Uh oh...I've been checking in on Sparky 1-2x per month, to perform updates/upgrades on my Sparky VM.  As discussed above ^, Sparky has a LOT of updates in comparison to my frame of reference for Ubuntu/Lubuntu LTS versions (obviously?!) and Manjaro VM.  Suddenly, the updates stopped.  Coincidentally, this was very near the time for announcements regarding freeze of testing repos.  No alarm bells whatsoever...I don't know any better...business as usual right?  I continued to check on Sparky and continued to get the message in AptUS that my system was up-to-date.  But I've been reading announcements in the Sparky forum from devs that would suggest the testing repos are in motion again.  So I check on my SparkyVM, but still up to date.  Okay, maybe it takes a few days for the updated packages to filter across repo mirrors.  So I check again in about a week or so, and still up to date.

Now my radar is up.  Seems like there should be some sort of movement within my SparkyVM.  To heck with the Sparky Upgrade tool, and AptUS...I go to the terminal for a CLI 'sudo apt update' and see the dreaded message regarding a "lock file" and asking if another process is using it.  I've got nothing running, and top indicates I've got nothing running, so I kill all apt processes, which the terminal indicates none were found.  It appears the Sparky Upgrade tool has been failing quietly for some time now, but tricking me into thinking it was checking, but finding nothing during feature freeze!  I seem to remember dealing with lock files before, so I google the CLI incantations and remove the lock files, followed by 'sudo apt update'.
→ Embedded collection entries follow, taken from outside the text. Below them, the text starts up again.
Each row below holds a small network's activations on one input, seen along a few directions.
Each table varies a few parts of the input and shows all the possible inputs, shuffled.
A made-up example of a description, with smaller parts first: one of 8 places around a ring, together with either a single point or (one of 2 separate values, together with one of 4 places along a line) or one of 11 places along a line.
Shared parts are said once, and a part with two or three values counts as separate values.
In the rows, zero is written as 128.

A family of inputs:
x1: [ 78 137 121  92 126 141 111 121 123 141 112]
x2: [134 155 161 200 185  77  77  86 118  84 180]
x3: [149 112 136 114 108 122 147 155 156 109 108]
x4: [131 133 107 143 104 145 135 128 103 160 152]
x5: [ 96 129 137  87 129 151 114 125 143 125 104]
x6: [157 110 123 133 112 130 151 163 141 115 122]
x7: [108 131  99 121 113 142 121 114 111 156 143]
x8: [137 118 144  90 115 130 139 149 147  96  97]
x9: [114 129 136  86 121 138 132 131 152 105  86]
x10: [158 117 112 149 110 136 152 158 129 136 138]
x11: [169 140 164 192 218  67 134  83 115 126 153]
x12: [ 88 132 114 108 118 143 101 113 114 161 122]
x13: [144 120 109 151 105 141 150 139 113 150 147]
Describe the family of inputs behind these rows. -> either one of 2 separate values or one of 11 places around a ring

A family of inputs:
x14: [ 95 120  84  20  44 181 126 145 140 153  68]
x15: [119 153 144 123 132 118 105  96 130  98 114]
x16: [158 125 150 138 134 111 133 146 154  87 113]
x17: [ 99 122 145 132 154 120  97 131 130 101 123]
x18: [105 115 114 155 122 133 104 134 120 129 161]
x19: [164 124 145 145 118 124 124 153 151  90 129]
x20: [110 119 121 129 174 127 128 123 123 160 135]
x21: [122 152 151 108 148 113 121  89 128 121 114]
x22: [ 98 123 146 119 164 112 106 130 129 103 124]
x23: [163 113 148 127 154 107 164 131 145 130 111]
x24: [116 117 116 147 139 136 119 135 105 165 161]
x25: [165 108 126 138 147 113 171 130 135 140 121]
x26: [159 130 125 153 108 120 134 157 147  95 141]
x27: [120 154 120 140 104 127 105 103 128 109 142]
x28: [ 58 100 103  45  59 183 132 185 151 161  73]
x29: [109 121 111 153 129 133 112 141 105 148 161]
x30: [166 121 115 158 106 122 153 157 112 129 149]
x31: [119  98 106  46  56 206 184 189 151 123  77]
x32: [101 123 120 149 127 129  97 137 130 110 150]
x33: [105 118 141 141 138 133  87 134 130 104 138]
x34: [107 121 142 119 180 120 123 124 126 147 124]
x35: [161 117 158 124 148 104 151 134 153 109 113]
x36: [113 120 112 149 158 136 127 129 111 168 136]
x37: [128 153 113 144 104 132 121 107 102 147 154]
x38: [135 148 118 138 113 134 128 100 102 164 154]
x39: [171 111 120 153 113 124 161 147 110 144 148]
x40: [124 146 114 146  98 131 113 100 117 129 154]
x41: [127 153 142 111 156 118 132  88 124 145 113]
x42: [167 111 117 156 132 123 169 137 117 147 121]
x43: [103 120 152 116 171 115 113 124 129 124 124]
x44: [132 152 114 140 133 134 136  94 107 167 128]
x45: [117 155 145 110 141 110 114  95 129 101 114]
x46: [163 119 118 158 101 123 143 152 131 112 152]
x47: [125 149 140 132 115 131  94 100 129 102 130]
x48: [157 125 152 126 142 103 142 143 154  89 114]
x49: [130 151 122 121 148 125 138  87 120 158 126]
Describe the family of inputs behind these rows. -> one of 3 separate values, together with either a single point or one of 11 places around a ring
The inputs of x35 and x21 match in every part but the choice among 3 separate values. If x30 is changed in the same way as x35 into x21, which row does it become? -> x37
Change only the choice among 3 separate values in x42. List by row number the other rows that result. -> x36, x44
A walk changes only the place on the ring of 11. It starts at x24 and steps to x36. List the rest of the walk in order. -> x20, x34, x43, x22, x17, x33, x32, x18, x29
Change only the choice among 3 separate values in x41. List by row number the other rows that result. -> x23, x34

A family of inputs:
x50: [169 124 138 165 135 113 144 139 128 110 146]
x51: [161 120 117 153 116 121 150 144 126 130 143]
x52: [128 141 154 138 166  99 110 103 128 107 128]
x53: [ 90 138 129 116 139 130  96 111 123 130 126]
x54: [ 94 134 114 111 118 146 113 113 114 148 133]
x55: [112  99 120  30  61 176 159 187 173 109  53]
x56: [149 133 152 155 170  99 124 111 134 104 134]
x57: [145 116 107 143 101 139 146 145 119 150 140]
x58: [160 127 151 163 162  97 138 128 134 107 142]
x59: [106 146 144 123 151 116  99  99 131 121 126]
x60: [101 134 106 116 111 152 123 122 112 158 128]
x61: [120 124 105 121 106 148 132 134 113 162 137]
Describe the family of inputs behind these rows. -> either a single point or one of 11 places around a ring
A walk changes only the place on the ring of 11. It starts at x56 and steps to x52. List the rest of the walk in order. -> x59, x53, x54, x60, x61, x57, x51, x50, x58

A family of inputs:
x62: [ 88 117 105  53  69 166 127 156 126 153 100]
x63: [183  94 122  87  53 160 192 202 169  94  86]
x64: [103 169 136 182 181  95  69  60 106 126 169]
x65: [136 152 153 178 177  81  98  79 100 128 179]
x66: [158 103  99  86  57 165 189 183 154 138  86]
x67: [ 84 178 153 154 204 100  68  36  94 133 153]
x68: [162 134 153 205 188  97 128 112 111 113 176]
x69: [ 31 130 108  29 104 179  96 120 132 166  80]
x70: [117 101 103  78  72 185 162 175 136 131  99]
x71: [219 112 165 213 178  59 159 151 144  76 159]
x72: [203 123 145 209 179  72 151 123 128 120 161]
x73: [ 52 123  94  60  75 177  97 140 136 157  90]
Describe the family of inputs behind these rows. -> one of 2 separate values, together with one of 6 places along a line
The inputs of x67 and x69 match in every part but the choice among 2 separate values. If x68 is changed in the same way as x67 into x69, which row does it become? -> x70
Change only the choice among 2 separate values in x65. List by row number the other rows that result. -> x62
Change only the choice among 2 separate values in x63. List by row number the other rows that result. -> x71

And BOOM!  There they are...1060 files to be updated, totaling over 990MB of additional disk space!  So here we go...upgrading as we speak, and hoping that such a large incremental upgrade doesn't break something, as it's been approximately 2 months since SparkyVM was upgraded.  On one hand, this is the first moment my confidence in Sparky has been shaken.  How can something be failing so spectacularly for so long, with no clues of a problem?  On the other hand, if Sparky handles this monstrous upgrade without incident, after a 2 month hiatus, I will be supremely impressed!  But still wondering how to handle future updates/upgrades...apparently the Sparky Upgrade tool/AptUS is not to be trusted.  But was it induced by me?  Or is the lesson to stick with CLI updates/upgrades, as I normally perform?  Or should I notify the developer with a suggestion to provide some kind of internal check that might prevent the quiet failure that allows me to believe that the "system is up to date".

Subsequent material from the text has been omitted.